Paneer makhani (also called paneer butter masala) is a slightly sweet Indian dish of paneer, originating in New Delhi, in which the gravy is prepared usually with butter (makhan), tomatoes and cashews. Spices such as red chili powder and garam masala are also used to prepare this gravy.
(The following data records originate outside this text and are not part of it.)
128 stands for zero in the data rows.
Here is a table of points, one per row:
[154 178 168 109  89 168 170 100 177 126  71 115 119  76 132 119 171 109
 144 153  99 122  79 156 157 127 173  79 132 137 120 122  42 179  76 154
 119 196 174 124 130 125 170 143 153 128 108  62 167 121 171 166 169 103
 150 126 110 134 118  94 121 101 118  93]
[147 184 110 158 124  84 108 142 131 165 195  91 137 209 109  66 121 137
 123 163 154  76 164 107 158 130 115 120 104 139 139  90 156 150  77 153
 101 139 140 139 189 107 117  78  97 142 105 105 107 134 149 210 106 163
  93 141 165 119  83 108 150 201 149 126]
[155 141  98  94 122 135 243  98 137 137 108 128 134 138 119 130  93 154
 129 151  73 123 174 132 110  75 129 146 154  86 103 109 159  78  92 151
 151  57 151 182 157 154 149 134 145 163 123 144 112 100  51 113 150 137
 184 134  89 115 131  92 148 139 184 109]
[107  86 137 158 120 111  91 170 130  96  96 158 171 118  92 179 119 161
 152 185 140  82 143 157 127  73 163 112 175 163  99 159 134 136 178 156
 203 165 148  85 128 143  80 160 124  91 124 133 139  90 178  91 156 122
 183 154 169  76 134  69 158 163 156 108]
[182 134 150 144 112 177  96 155  56 140  86  79 213 117 113 115 107 151
  52 148 134 145 116 122 116 153 172 113  85  71 145 122 161 161 174 152
  98  67 101  99  48  81 130  91 128 114 123 115  98 168  97 136 150 113
 123 125 140 129 107 106 138  91 145 141]
[192 105  76 105 145 105 169 185 112 132 154 122 116 125 146 159  75 123
 150 103 118  95 126  88 165 166 131 130 138 137 160 128 157 126 161  89
 124 119 163 172 115 140 146 146 132  97 139 139 178 172 210 186 124 175
 151 119  74 102 209 107 129  91 100 179]
[151  98 147 107 160  90 100 102  78 133 100  72 128 139 107 150 188 167
 116 134 129 180 162 137  94 148  81 119 110 166 204 102 171  84  92 135
  91 218 142 106 116 138 190 163 128 159 110 168 111 186 104  92 127 148
 159 104 123 139 136 114 133 197  80 119]
[150 112  76 121 197 148 121  78 217  86 119  81 114  62  70  70 132 148
 116 121 120 204 104 104 113  96 151 174 175 156 117 141 122 121 115 147
 152  79 128  92 160 104 101 148  47 121 107 107 109 148 145 164  86 120
 106 125 106 102 146 151  95 149 141 166]
[112 160 201 151  84  92 121 119 172 178  97 203 156 173  99 114 109  74
  98  88 206 129 106 138  94 133 159 164 152 142 137 147  83  76 143 131
 123 115  86 173 126 124 122 132 153 121  78 129 112 164 135 106  73 129
 146 142  72 138 189 102  95 159 131 126]
[125 101  96 111 126  81 139 186 171 141 123 163 152  92 119 118 220 118
 162  66 136 151 132  97 128 147 179  85 120 105 111 177 152 107 167 102
 110 129  94 130 202 118 124 158 157 163  92 122 133  98  82 144 172  75
  98 157 162 114 128 140 211 103  97 134]
[139 140 138 159 139 113 163 174 170 100 150 164 143  84 122 103 106 114
  72 126  78 120 102 137 105 123  15 125  86 156 167 105 130 175  95 120
 134 118 121 113 126  86 173 155 163 115 154 164 144  74 100  79  75 111
  67 123 173 126 157  75 128 124 156 153]
[169 197 148 156  99  88 138 122 136 155 109 128  93 103 180 160 129 134
 150 120 168 211 191 165 135 123  78 117 111 113 125 146 159 175 193  97
 124 135 194 152 104 101  87 114 110 127 145 150  85  90 169 106 129 127
 121 168  98 129 109 195 117 141 162  96]
[113 127 107 117 177 162 110 126 161 164 177 137 120 175 127 118 151  94
 163 124 104 166 116 242 138 132 170 126 106 117 102 108 130 100 126 139
 135 111 127  92  70 174 132 161 176 171 173 170  86 158 185 158  70 128
 116 118 173 157 124 108 150  93 182 129]
[135 158 126 139 143 145 123 122  83 143  84 158 139 144 136 179 139 142
 131  75  78  72  87 104 114 175  82 128 126 159  68 170  98 143 166 126
 157 127  91 104 210 157 129 148  79 183 184  83 112 128 160 123 127 117
 147 110  85 190  89 145 132 137 185 188]
[101  62  86 146  91  75 136 105 181 166 118 137  65 176 133  95 114 158
 149 129  74 101  99 117 131 158 191 106  95 119 137 113 160 161 142 156
 152  74 100 121 137  89 155 132 119 114 164 127 141 153 134  56 153 132
 110  77 106 135 106 154  67 144 101  63]
[ 86 176  89 146 128 181 133 146  87 126 149 125  94 150 100 173 131 112
 156 162 126 221  86  43 209 107 130 162  95 131 137 133 115 141 140  91
  94 148  90 131 112 185 131 111 146  77 127 132 136 141  83  96 100 144
  93 123 103  83  97  95 144 157 147  97]
[111 127 197 106 118 153 142 137  85 107 193 109 147  85 135  92 101 122
 123 189 165  76 131 147 139 108 164 143 133 135 113 128 139 111 149 134
 119 162 107 114 187 132 220 139  89 118 157 175 147 135 109 134 100 107
  93 114  84 122 157 239 145 116 163  90]
[109 130  91 122 111 181 112 129 120 128 162 152 140 190 174 131 140 112
 130 167 143 113 106 110  57 130 120 174 151  82  74 135 142 159 127 177
  87 171 210 133 103 106 103 175 151 160  78 101 127  90 146  74 137 128
 120  80 125  80 133 173 139  99  68 183]
[131 158 173 147 221 184 127 142 118  76 145 171 116 138 218 124 148 126
 118  68 117 108 167 119 160 112 179  90 176  95 163 102 105 124 113 135
 158 122  80 128 148 129  99 110 113 180 119 121 168 128 127  87 140 165
 135 154 160  95 127 122  71 113  98 119]
[155  95  87 154 144  88 103 118  47 118  52 108  82 115 179  99 216 103
  88 164 157  70  89 147 123  86 106 126  85 139 113 117  90 126 123  89
 130  98 130 144 103 178  81  66 147  90  59 170 143  83 115 139 134 139
 162 127 160 172 155 170 125 121 107 133]
[105  71 163  81 144 133  93  50 155  99 169 132 138 146 110 118 110  34
 131 144 125 121 135  95 106 119  72  87 141 171 121 107 118 111 207  96
  75  88 153 157 149 140 139 112  75 130 161  96 107 120 125 129 159 105
 163 144 142 121  90  75 111  65 111  92]
[105  87 132 129  45 147 125 147  97 144 145 131 136  93 123 132 101 132
 129  48 140 135 167 140  85  65 121 113  86 125  76 128  99 161  62  91
 142 157 117 130 106 141  58 140 102 138 208 144 141 158  94 181 134 133
 139  99 145 103 127 128 101 156  62 128]
[118 110 121 158  78 155 106 140 165 100 108 101 135 164 140 170 122 177
 160 143 159 122 121 130 183 171  61 166 187 136 216 172 120 108  67 174
  88 127 109 112 101 126  85  57 139 117 161 170  95 129  69 160 179 120
 114 124 146 172 164 161 115  81 129 118]
[101 104 176  87 147 121 101 125 125  99 124 117  89 125 100  98  73 165
 169 102 140 140 155 141 121 142  92 160  83  75 141 127 173  74  92  70
 181 192 127 148  92 116 150  79 164  57  85  41 142 154 120 118 147 130
  97 122 145 173 104 137 119 104 174 175]
[ 46 159 108  94 135  82 128  80  90 140 167 117 125  60 119 188  84 134
  87 129 115 116 142 126 130 204 164 136 194 145 111 112  84 111 123 134
 151  88 117 120  81 106 129 150 162 126 116 134 161  79 142 148 106 129
 130 189 143 172  81 141 158 154  53 136]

A survey found that paneer butter masala was one of the top five foods ordered in India.

Etymology 
Makhan is the Hindi word for 'butter'. Makhani means 'buttery'. This dish originated in the 1950s at Moti Mahal restaurant in Delhi. Kundan Lal Jaggi invented the dish by mixing fresh butter into a tomato-based curry.

Recipe 
There is no strict set of steps to make this gravy. Below is one of the ways in which makhani gravy is prepared.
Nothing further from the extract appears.